At home, my mother shopped for our groceries at a supermarket, but at the farm, meat came from the smokehouse, fruit came from the trees, vegetables came from the garden, and milk came from the two cows Grandpa milked every day.
Back home in the city, fun activities included riding my bicycle, roller skating on the sidewalks, listening to radio programs, playing with the neighborhood children, and going to the movies. In order to play with the neighborhood children during my summers at the farm, it meant walking a lot, since the nearest neighbors lived a quarter of a mile away. Grandpa was a lot of fun, too, and we enjoyed played dominoes together and going fishing or boating in the bayou in back of the farmhouse. On Saturdays, Grandpa would hitch his two mules to the wagon and drive us to town. On Sundays, we walked to church, a mile away.

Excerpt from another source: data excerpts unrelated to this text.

Known rows, with every step that occurs:
tele, rogak, gega: 1 6 -4 11 2 -11 6 -6 -3 0 -12 0 -4 1 9 11 -8 1 18 -3 -1 1 -2 2 -5 8 4 5
 4 -5 -15 -1 -2
zopivig, migisil, rogak, gega: -16 -6 -8 14 -9 14 -2 15 9 -7 -7 8 6 9 12 -2 11 7 21 -2 3 1 -8 -5 19 10
 -5 -8 7 12 -10 -4 3
rogak, gega, bapig, lugof: 0 -7 -23 14 -10 -5 -7 10 10 11 -4 0 -16 -6 4 10 12 12 4 -1 2 -4 18 8 -4
 7 -3 -20 -1 12 18 1 8
notar, tele, rogak, migisil: 1 4 21 -1 2 -18 4 -22 -5 -8 -21 0 -8 -2 9 -2 -11 6 -6 -6 -5 0 -16 -15 3
 11 -7 0 -4 13 -8 -1 12
muza, notar, kuzor: -5 27 14 0 -10 -11 -6 -2 7 26 -2 -6 -6 9 13 -2 5 -29 -11 -10 -9 -5 -3 -4
 0 5 0 7 24 -4 -17 -21 0
kuzor, notar: 6 5 7 2 2 -1 -4 2 -10 7 2 -5 17 6 -4 8 -2 -3 0 -10 8 -5 2 6 1 14 -4 7 10
 -4 -16 -7 5
tele, rogak, migisil: 5 10 8 -8 1 -11 2 -19 -9 -7 -12 2 -7 1 -8 1 -10 0 8 -6 -3 5 -16 -9 -8 4
 -4 0 -2 4 -7 -4 -3
silab, nobeze, lugof, bapig, gega, rogak: 3 3 9 -12 18 14 -3 9 8 -10 26 -9 -5 2 5 -1 -23 6 17 26 16 4 19 18 -8 -6
 -1 10 6 -22 16 13 -20
rogak, migisil, zopivig, lugof: -3 -3 8 2 -10 -2 -8 -5 8 -7 -11 5 10 -15 -12 -4 -10 -20 0 6 -7 10 -14
 -15 -8 -11 -1 9 -3 14 5 2 -12
zopivig, migisil, rogak, gega, bapig: -22 -14 -14 11 -13 21 -3 16 8 -3 -1 21 -4 7 4 -4 16 8 13 3 6 -3 -3 0 25
 1 -5 -16 -3 19 10 -3 2
bapig, gega, rogak: -5 14 2 -7 13 -8 5 1 0 5 12 -8 2 11 1 -3 -20 -2 8 18 2 -7 6 17 -6 1 -5
 10 -5 -8 8 6 -6
muza, notar, tele, rogak, migisil: -14 9 27 1 -4 -18 4 -27 1 -4 -20 -4 -6 4 7 -8 -5 -6 -14 -11 -15 -4 -25
 -28 7 10 -8 4 -3 3 -17 -1 5
silab, nobeze, lugof: 18 9 5 7 -14 21 -11 -6 14 5 13 -2 16 -1 11 6 -9 2 16 -4 17 4 8 1 -7 10
 -2 0 19 -18 -11 -8 -2
rogak, migisil, zopivig, lugof, bapig: -3 -8 15 -6 5 -6 -6 5 1 -15 -6 0 -4 -20 -12 0 -7 -21 -3 12 -5 17 -9 -13
 -9 -21 2 13 -4 12 12 11 -22
lugof, bapig, gega, rogak: -5 11 10 -13 27 -13 5 10 -6 -3 17 -14 -12 7 1 1 -16 -3 3 23 5 1 12 19 -8
 -9 -3 15 -5 -9 16 14 -18
migisil, rogak, tele: 17 -9 -1 4 4 6 2 -4 -5 -4 -3 2 14 3 5 -4 7 -2 0 -7 14 -3 -14 1 20 12 3
 -9 -4 5 -7 -11 3
lugof, bapig, gega: -1 10 7 -11 21 -9 -4 8 -1 8 21 -21 -9 6 8 3 -6 -10 2 9 8 9 24 12 -12 2 2
 10 2 -12 10 11 -5
gega, bapig, lugof, nobeze, silab: 22 -8 -14 10 -6 -2 -9 -18 3 17 20 -9 -21 -8 -2 4 9 7 -14 -1 1 -3 21 12
 -10 -6 3 -13 -9 -6 3 7 -11
bapig, gega, rogak, tele, notar: 8 23 0 -15 15 -6 24 -11 -14 1 6 10 14 14 -7 -12 0 -5 5 9 8 -10 -3 22 4
 -12 -1 0 -14 -17 9 -2 -4
bapig, lugof, nobeze, silab: 29 0 -8 12 -2 -10 -8 -17 5 11 14 -23 -11 -6 5 6 2 7 -6 -6 -1 0 15 6 -16
 3 3 -5 2 -12 -16 6 -10
zopivig, lugof: 6 10 17 7 -10 -5 -3 -6 3 4 -3 -3 12 0 8 9 -11 -12 2 1 -6 1 -1 -10 -15 -3
 5 15 6 -2 3 3 -6
kuzor, notar, tele, rogak, migisil, zopivig: -8 -14 7 -2 11 -12 2 -15 -6 -11 -23 1 1 -13 -9 -10 -11 -2 -14 -7 2 -1
 -18 -11 17 6 -4 4 -4 18 -19 -2 11
muza, notar, tele, rogak, gega: -18 5 14 21 -3 -20 7 -13 6 3 -20 -8 -3 3 24 3 -4 -6 -4 -9 -12 -9 -9 -18
 10 14 -1 11 2 -5 -26 1 6
nobeze, lugof, bapig, gega, rogak, migisil: -13 5 12 -23 22 11 2 3 -5 -22 6 -9 -21 10 -10 -10 -25 4 14 21 -2 17 5 15
 -9 -5 -12 8 0 -3 25 14 -15
silab, nobeze, lugof, bapig, gega: 8 5 7 -9 11 17 -11 6 12 1 29 -17 -2 0 11 0 -12 0 16 12 21 13 29 12 -12 5
 4 5 14 -24 9 8 -8
nobeze, lugof, zopivig: 1 4 2 -5 -8 11 -4 -2 -1 6 6 -8 10 5 -5 7 -13 -3 -5 -13 -7 9 7 1 -19 6 1
 13 13 -19 -14 -6 6
lugof, bapig, gega, rogak, tele, notar: 7 17 7 -21 31 -10 25 -1 -20 -6 11 5 1 10 -7 -8 4 -7 1 14 12 -2 1 23 3
 -23 1 6 -16 -19 17 7 -14
gega, bapig, lugof, zopivig: 3 -8 -17 -6 -9 -9 -8 7 2 20 6 -3 -9 -11 -16 7 11 9 -24 -8 -7 -6 16 0 -15
 -3 4 -12 -7 0 14 -1 10
notar, tele: 4 8 19 12 -4 -14 -2 -6 5 11 -1 -9 7 3 23 8 -6 -2 -10 -8 5 -6 4 -4 3 15
 -8 5 5 3 -12 -4 15
gega, rogak, tele, notar, kuzor: 15 28 10 -14 5 -10 22 -7 -17 7 -11 24 1 5 1 -7 9 -12 -2 -1 2 -13 -17 20
 9 -19 -1 -2 7 -2 -1 -23 -1
nobeze, lugof, zopivig, migisil: -7 11 -1 -5 -15 23 -1 -2 2 -1 9 6 13 14 -9 1 -4 0 0 -21 -14 6 1 -11 -11
 -5 2 14 17 -13 -11 -7 15
nobeze, lugof, bapig: 6 9 11 -3 6 12 -4 1 1 -2 9 -15 -9 8 8 10 -12 -8 6 -6 8 18 13 5 -10 -3 -3
 13 19 -14 0 4 -6
bapig, lugof, nobeze: 25 7 -9 6 -8 -7 -6 -5 -3 7 1 -21 -5 -6 4 6 11 -1 -5 6 1 9 10 4 -20 7 -5
 -6 6 -8 -8 6 -1
migisil, zopivig, lugof: 2 1 0 9 -8 -5 -6 -5 13 6 -1 -2 15 -10 1 4 -12 -27 -4 4 -2 7 -3 -10 -8
 -15 8 17 4 1 -2 1 -10
zopivig, lugof, bapig: 5 5 24 -1 6 -8 -3 3 -3 -2 3 -9 -1 -4 8 14 -9 -13 -1 6 -3 8 4 -7 -16 -15
 6 20 6 -4 11 12 -17
lugof, zopivig, migisil, rogak: -12 -7 -2 -6 -7 10 -2 12 2 0 4 5 13 6 -7 -5 8 3 -9 -9 -7 -2 -11 -14 7 0
 1 0 0 1 -12 -6 6
kuzor, notar, tele, rogak, migisil: -5 -5 22 -5 9 -12 3 -16 -17 -12 -23 0 0 -2 -2 -4 -9 11 -8 -10 -4 -7 -17
 -12 11 17 -8 2 -1 15 -15 -2 15
rogak, gega: 1 5 0 17 -5 -6 -2 9 2 5 -4 -4 7 1 10 12 2 -1 18 -2 4 0 7 8 -4 16 -4 2 7
 0 -13 -4 -1
zopivig, migisil, rogak: -7 3 -2 3 -8 14 -3 3 9 -3 2 5 8 14 7 -3 7 0 7 -7 6 1 -12 -11 15 1 -4 -6
 8 7 -6 -6 3
rogak, migisil: 6 12 13 -2 -6 -4 -5 -2 -5 -2 -5 1 5 1 -6 2 0 -1 6 -5 1 4 -9 -4 -7 11 -11
 -4 1 8 -4 -5 0
bapig, gega: 1 14 0 -4 5 -5 -5 -3 4 15 15 -16 4 11 8 -2 -8 -9 6 3 6 2 18 10 -10 13 0
 5 3 -10 1 0 5

Rows:
12 -1 4 -1 -12 17 -10 4 8 6 14 -2 21 -9 -4 6 -8 5 2 -5 6 1 10 -2 -16 9 4
 6 11 -25 -16 -8 1
silab, nobeze, lugof, zopivig
-4 6 17 -11 16 -7 -5 4 1 2 14 -18 -5 1 7 2 -13 -15 1 17 -4 10 19 1 -18
 -8 10 20 1 -9 22 18 -12
zopivig, lugof, bapig, gega
-14 -35 -27 1 -6 0 -8 26 6 6 -10 -4 -15 -17 -7 1 16 21 -10 4 -5 -5 9 1 3
 11 1 -26 -12 11 14 3 5
migisil, rogak, gega, bapig, lugof, zopivig
-10 7 16 -21 26 -11 3 11 -10 -15 8 -6 -17 4 -12 -8 -14 2 8 25 0 5 1 14
 -8 -5 -11 5 -12 4 22 13 -18
lugof, bapig, gega, rogak, migisil
-7 -11 -17 -6 -9 4 -6 12 10 0 -1 -5 0 0 -8 -4 14 16 -14 -14 -12 -2 -6
 -20 0 -2 3 -15 4 6 -1 -2 15
bapig, lugof, zopivig, migisil, rogak
15 -9 3 17 -5 -2 -6 -21 7 4 14 -8 8 -17 -1 0 -13 -25 -7 7 -4 6 4 -1 -11
 -18 13 23 -6 -12 -18 8 -29
migisil, zopivig, lugof, nobeze, silab
-4 8 3 -12 16 12 -5 1 4 1 19 -24 -14 13 9 0 -16 -9 9 5 7 21 28 14 -13 3
 1 12 15 -19 13 10 -2
nobeze, lugof, bapig, gega
1 11 16 -5 1 -7 4 0 -8 -13 -8 9 2 2 -12 1 -12 5 10 9 -3 -4 -20 4 -4 0
 -17 1 -8 10 1 -2 -13
gega, rogak, migisil
1 -7 -26 8 -2 -10 1 -5 4 6 -12 3 -27 -7 2 10 5 14 6 -2 -2 -2 9 3 -5 -1 6
 -16 -2 7 16 4 5
tele, rogak, gega, bapig, lugof
13 -16 -21 21 -6 -3 -7 -5 3 10 11 -6 -22 -13 2 5 12 14 1 4 -1 -4 24 17
 -6 4 2 -15 -11 -1 2 10 -12
rogak, gega, bapig, lugof, nobeze, silab
0 -1 15 3 11 -14 5 -17 -12 0 -13 -7 5 2 10 4 -12 5 -12 -12 2 -10 -6 -6
 10 13 1 11 5 1 -21 -1 17
kuzor, notar, tele, rogak
18 21 6 -6 5 -7 24 -11 -17 -3 -4 21 19 7 -7 -2 5 -4 1 -2 9 -11 -19 14 7
 -17 -4 0 -10 -13 -4 -8 -7
gega, rogak, tele, notar
-9 -9 9 14 10 -14 7 -3 -11 -6 -23 -3 2 -2 14 7 -8 13 3 -8 0 -12 -4 -1 13
 22 -1 8 4 6 -23 0 17
kuzor, notar, tele, rogak, gega
-12 -3 6 -9 25 -11 2 9 7 -8 12 -9 -6 -9 -5 -4 -27 -22 -2 33 -4 8 7 7 -8
 -31 9 28 -10 -3 24 23 -28
migisil, zopivig, lugof, bapig, gega, rogak
-15 -17 2 12 7 -7 6 -5 -12 0 -17 9 -8 -6 8 4 -2 13 -5 -3 3 -14 3 4 21 14
 1 0 -6 13 -5 2 15
kuzor, notar, tele, rogak, gega, bapig
18 0 -16 3 -11 0 -7 -5 -4 12 8 -7 -16 -9 -2 3 17 -1 -13 11 3 5 15 9 -13
 0 -5 -13 -4 -2 11 7 -2
gega, bapig, lugof, nobeze
-6 -2 -7 15 -8 0 -2 9 1 11 1 9 -4 -1 4 11 7 0 10 3 7 -5 12 13 3 8 -3 -6
 -4 6 6 -2 -1
rogak, gega, bapig
5 10 -4 -6 -6 17 18 -8 -6 -6 -4 22 21 14 0 -12 27 -3 4 -15 11 -2 -23 -6
 26 -13 0 -16 -3 -2 -5 -13 7
zopivig, migisil, rogak, tele, notar
-16 -19 -23 4 -9 5 -5 25 10 -6 -11 -1 -1 -4 -3 -3 18 23 0 -8 -13 -3 -2
 -14 3 6 1 -18 2 11 -3 0 15
bapig, lugof, zopivig, migisil, rogak, gega
10 -1 -4 4 -3 18 5 -3 -2 -11 2 17 18 14 1 -8 15 0 4 -15 7 -3 -19 -8 27 0
 4 -7 1 13 -4 -13 9
zopivig, migisil, rogak, tele
-4 -12 -3 -4 -17 36 -10 9 15 -8 12 9 20 -1 -2 -6 3 13 6 -7 6 2 -6 -15 6
 2 3 -4 12 -11 -13 -7 4
silab, nobeze, lugof, zopivig, migisil, rogak
-15 -22 -11 12 -6 8 -4 17 6 4 -5 6 -8 -3 9 1 8 5 9 9 11 -2 2 11 17 13 -6
 -17 -8 12 8 -2 -5
migisil, rogak, gega, bapig
-4 13 2 -3 -10 1 -1 5 -3 6 10 9 18 7 -11 5 7 -1 -7 -16 -12 -5 -2 -12 -8
 -5 4 12 4 -5 -14 -7 11
lugof, zopivig, migisil
9 -14 -20 -5 -4 10 0 6 0 -9 -1 8 11 0 -15 -9 23 17 -17 -21 -7 -7 -13 -18
 12 -3 11 -16 -4 11 1 -8 21
bapig, lugof, zopivig, migisil, rogak, tele
-6 -15 -23 5 -8 -8 -6 19 3 12 -2 1 -11 -16 -12 10 15 15 -10 -4 -10 -8 18
 5 -12 6 4 -15 -8 5 12 1 10
rogak, gega, bapig, lugof, zopivig
9 2 -16 4 -9 -5 -8 -3 8 18 5 -3 -15 -1 -2 8 8 6 -10 -6 4 -3 15 4 -7 -1
 -3 -18 1 8 20 -1 9
gega, bapig, lugof
-11 -8 2 16 0 -12 5 -9 0 4 -14 9 -16 -5 19 7 -4 8 -2 1 0 -9 4 2 12 7 0
 -2 -9 10 3 3 11
notar, tele, rogak, gega, bapig
12 11 0 -5 18 -4 12 -6 -9 -4 11 4 12 12 -7 -8 -10 -2 4 11 5 -12 -2 19 5
 2 3 8 -11 -2 10 -2 0
bapig, gega, rogak, tele
12 -2 1 10 -10 0 -4 -8 1 0 2 -6 12 -18 -1 -1 -4 -31 -6 20 -3 15 -2 -3
 -15 -13 4 21 -1 -9 -12 9 -20
migisil, zopivig, lugof, nobeze
-1 -3 4 -4 -3 -8 -1 -20 2 -12 -18 7 -1 -16 -14 -5 -19 -18 2 4 -12 13 -23
 -21 -10 -19 7 12 -6 10 2 3 -14
tele, rogak, migisil, zopivig, lugof
-16 -18 -30 11 -14 15 -6 16 16 -2 -8 11 -17 1 4 -3 21 20 8 -1 0 -3 3 -4
 19 1 -4 -31 -1 24 21 1 10
zopivig, migisil, rogak, gega, bapig, lugof
4 18 -2 -15 -5 13 13 -4 -6 4 -10 28 3 12 8 -19 30 -11 -2 -13 5 -5 -20 1
 28 -14 3 -19 14 8 -4 -27 13
zopivig, migisil, rogak, tele, notar, kuzor
-21 -16 -8 5 -8 10 0 25 2 -7 -5 7 11 2 -3 -3 13 10 7 -5 -8 -3 -8 -8 10 9
 2 -3 -1 5 -15 -4 6
lugof, zopivig, migisil, rogak, gega
-12 2 26 -22 21 -9 2 7 -9 -22 0 -2 -12 -2 -11 -7 -22 -1 8 34 -12 6 -4 1
 -15 -16 -3 17 -14 7 34 23 -24
zopivig, lugof, bapig, gega, rogak, migisil
3 -9 -4 -5 -2 14 5 5 -8 -10 4 17 24 6 -15 -9 17 4 -11 -17 -4 -7 -18 -12
 17 -1 10 -1 -8 6 -10 -13 13
lugof, zopivig, migisil, rogak, tele
0 -13 -8 -6 -8 36 4 -2 -3 -17 2 14 19 12 -12 -13 7 5 -4 -21 -6 4 -15 -11
 16 -1 8 1 4 -1 -8 -13 17
nobeze, lugof, zopivig, migisil, rogak, tele
-1 1 -5 -16 -5 14 18 1 -13 -4 -1 22 26 6 -15 -14 29 1 -11 -19 0 -5 -22
 -9 17 -14 6 -10 -11 -9 -11 -13 10
lugof, zopivig, migisil, rogak, tele, notar
-9 -26 -28 11 -8 3 -9 16 14 4 -11 -4 -21 -9 8 2 14 17 3 7 7 -1 9 6 12 11
 -6 -32 -5 17 20 3 3
migisil, rogak, gega, bapig, lugof
-6 -16 -27 -1 -1 -14 1 4 -2 8 -9 2 -22 -15 -13 8 5 17 -9 -5 -14 -5 11 -1
 -14 -3 11 -10 -11 1 10 5 8
tele, rogak, gega, bapig, lugof, zopivig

As a teenager, I went to neighbors’ homes for ice cream socials, “pound” parties and guitar dances – the greatest fun ever. In later years, electricity, indoor plumbing, automobiles and other modern conveniences found their way to the farm, but I continue to cling to my happy memories of the days when I learned about all the things people can live without, and still have a wonderful life.
Hellen – San Diego
I was raised during the Great Depression, along with my two older sisters and two younger brothers. We didn’t have electricity until I was in eighth grade. It was great, because at last, wash day didn’t take all day, and while some of the clothes were drying on the clothesline, Mama or one of us girls could start ironing the dry clothes with our new electric iron.
Before modern conveniences, though, we carried rainwater in from the barrels placed under the eves, heated it on the kitchen stove (which was heated with wood and coal), poured it in tubs for washing and rinsing, and then used the washboard to scrub the clothes clean. Then we carried all the clothes outside and hung them on the clothesline to dry.

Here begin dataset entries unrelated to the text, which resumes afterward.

Known rows, with every step that occurs:
a/g: [ -5   1 -13 -18   8  14   3  -8   3   8 -10  -4   5   1   3  27   1   2
  -3   9  10   6   9  -1   2   9 -12   2   5  17 -15]
w/d/z/g: [ -1  18   5   5  -1   2  -7  19  -6  -3   0   1  -6 -16   2 -19 -31  24
  -8 -28  -9   3  30  15  16   6  10  -2   0  12  -8]
v/q/a/g: [-16   7 -11 -18   5  22   0   3 -12   3  -4   7  -1  13   5  16 -10   4
  13  24   7   6   4  -3  -2   5 -18   6  -7  -6   1]
z/g/v/q/w/d: [-10  12  -7  28 -11   4  -6  -1  -5   9 -19   9  16 -22  20  -9 -21  -8
   5 -23  -3  -4 -12   2   4  10  15   0  -1   0   4]
a/g/w/d/z/q/v: [  1 -13   6   0  11  -2  -1  10  12  -9   0   6  13  -6 -16  -3   7  -9
  -3 -26  13   0   8  18  -3  11  -7  -6  -4 -11 -14]
d/z/g: [  2   1  12  -6   2   1   1  13  -6  -4   1  -2 -15 -10  -1  -3 -22  29
 -11 -15  -7   2  33  14  19   7   1   1   0  14  -8]
g/w/d/z: [ 13  17  -1  20   9  -5 -11  13   7  -1  10   3   7 -24 -21 -18 -17  -3
  -7 -32  -4   7   1  16  13  -3  14  -8  12  -5 -13]
d/z/q: [ -4 -18  15 -17   7  -3   7   2  23  -8  13   2  -4  -9 -22 -22  18  17
  -6  -7 -10   2   7   1  -4   8   8   1  -9  -5   6]
v/q/w/d/z/g: [ -5   8   8   8  -3   5  -7  19 -13   0  -3   7  -1 -16   8 -19 -34  23
  -3 -26  -4   0  22  18  15  10   8   2  -5   5  -7]
d/z/g/v/q/w: [ -2 -37  12  13  -4   0   8  -3 -18  11 -13   8   0 -15  15  24  -6   5
   3   1  12  -6 -10  12  12  20  -4   6  -7  -7  -4]
d/w/g/a: [ 11  -3 -22 -21 -14   2  -9 -19   5 -13   6   4   1  18   2  21   3  10
 -11  24  11   0  20 -11  -6 -13  -1   6   6   2  -5]
y/q/w: [ -9 -34   9  15   3 -16   4 -33  -1   1 -17  10  -3   8  20  21  21 -10
   6  -1  -1  -4  -7  -6 -14  14  -8   5   7   7  -4]
a/g/v/q/w: [ -6 -36   3   8  -3   5  10 -14 -14  16 -19   6   7  -9  19  36   2  -5
   5  12  17  -5 -19   4   6  20  -9   6  -4  -4  -4]
g/v/q/y/u: [  2  -7   5  21   3  35   6   7 -16   1   5 -13 -22  -9  13  11  22 -20
  21  36  11  -9 -11  -9   0 -17  12   4   1  -2  -2]
w/d/z/q/a: [-12  12  10  -6   7  -5  -3  12   5 -16  13  13 -13   8 -17 -28  -8  16
  14  -4 -16   5   7  -2 -13   8   1  -4  -5 -21  18]
y/q/a: [-16   0   5   3   0 -10  -2 -13  -5 -15   0  12 -22  25   5   1  14  -5
  17  21 -21   2   3 -18 -16  -4 -11   2  -2 -10  21]
v/q/z/g/w: [  0  19  13   2   1 -16  -7 -13  -1  16   1  -3  -4   5  12   8 -21 -12
 -24   9  -6  -1   9   3   9 -21 -12  -2   2   5   2]
v/q/a/g/z: [ -8   3 -17 -16   3  26   1  20 -12 -13  -7  -3   3  24   0  18  -2  -4
   4  19   4   2 -26   1  -5  -8 -23  11   6   6  -4]
g/z: [  4  -4 -13   2   1  16   8   5   8 -19 -14 -11  -5   5  -8  17  12  -8
 -10   2 -12  -1 -29  -2  -1 -10 -10   7  18  19  -2]
u/y: [ 23   9  13 -10  -1   4  11  -3   2  -2   1 -15 -12 -19 -12  14  10   8
  -4  -7  -1  -2  13 -17 -11   9   9   9   0 -18  10]
u/y/q/a/g/z/d: [ -1  -6  15 -27   2  -9   5  12  -3  -6   4  -9   2  28  -2 -30  24   4
  18   2   7   4 -20  -6 -16 -10   0  -5  -2   9  10]
w/g/v/q/z/d: [  5 -19  13   4  -3  -9  20  -5  10   9   6   2  -2   3  -1 -43  19   9
  12   3 -11  -4 -10  12  -2   9  11 -15  -9   5  14]
q/a/g/v: [  2  -8  -3 -15  -2  -7   5   8 -14  15   0  -8  -5   5   5  49   5  -2
   0  29  19   0   0  -2  15  11 -14  -7  -1   0  -2]
a/g/z/q/y: [ -4  -3  -6 -12  12   8   6   6   1   1   5  -8  -9  37 -17   0   3   2
   9  10  -2  -7   0 -12 -24   4 -15  10 -10   0  -4]
v/q/z: [  4 -13   0  23   6  18  21  -9   4   8  -1   8 -10  -5  -2 -10   5  -4
   4  10 -20  -6  -7  15  -6  11  -5   4  -6  -7   5]
w/d/z/q/a/g/v: [  1  -2   0 -16  -1 -10  -2  24 -12  15  10  -3   4   1  -2  24   1   4
   3  15  21   1   2   3  13  13  -6  -8  -8  -8  -3]
z/g/a: [  0   2   1 -27  -8  12 -13  -2  -6  -1 -10   3 -14  22   6  22  -2   6
  -9  28   8   4  15 -10  -3 -22  -6  10   0  20   1]
w/d/z: [ 12   8  -6  21   7   7  -3  16   6  -7   6   5   2 -29 -22 -24 -11   8
   2 -35  -9   6   4  18  10  10  19  -6   9  -2 -12]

While doing the wash, Mama always had a big pot of pinto beans slow-cooking on the stove, and she would give directions to one of us girls to make a batch of cornbread and get it baking. By the time the wash was done and the floors were scrubbed (using the rinse water), our meal was ready. In addition to beans and cornbread, we usually had sliced onions and a cold glass of buttermilk.
In the summer, we kept our large, two-story house cool by opening all the windows. When it was time for bed, we would pull our beds close to the windows and hopefully catch a breeze. We also didn’t have indoor plumbing, but we had a well, which meant we had plenty of good, cold water.
I didn’t know anyone who had a telephone, although there was one at my aunt’s store about a mile away. But I don’t remember us ever having to use it. Mama kept in touch with her parents, who lived 18 miles away, and her sister in Kansas by letter.
When we needed to go to town for supplies like coffee, sugar, salt, baking powder and baking soda, we walked the two and a half miles each way. Sometimes we got lucky and someone headed our way would give us a ride. We had a car, but Dad, who worked away from home, drove it to work, and he was only home once or twice a month.
We raised cows and pigs, so we had plenty of milk and meat. Mama also raised a large garden each year, and we canned vegetables and fruit. We also dried a lot of apples. And the “rolling store” came through about every other week selling items that might be needed before the next trip to town.
We had a battery-operated radio, and we listened to The Grand Ole Opry every Saturday night. On Saturday afternoons, Mama let my two older sisters ride their bicycles to town, where they saw a movie. We were all avid readers, and swapped books and comics with the other children, always taking extra good care of the borrowed books.
Life was good. I have many happy memories. My siblings and I never missed what we didn’t have.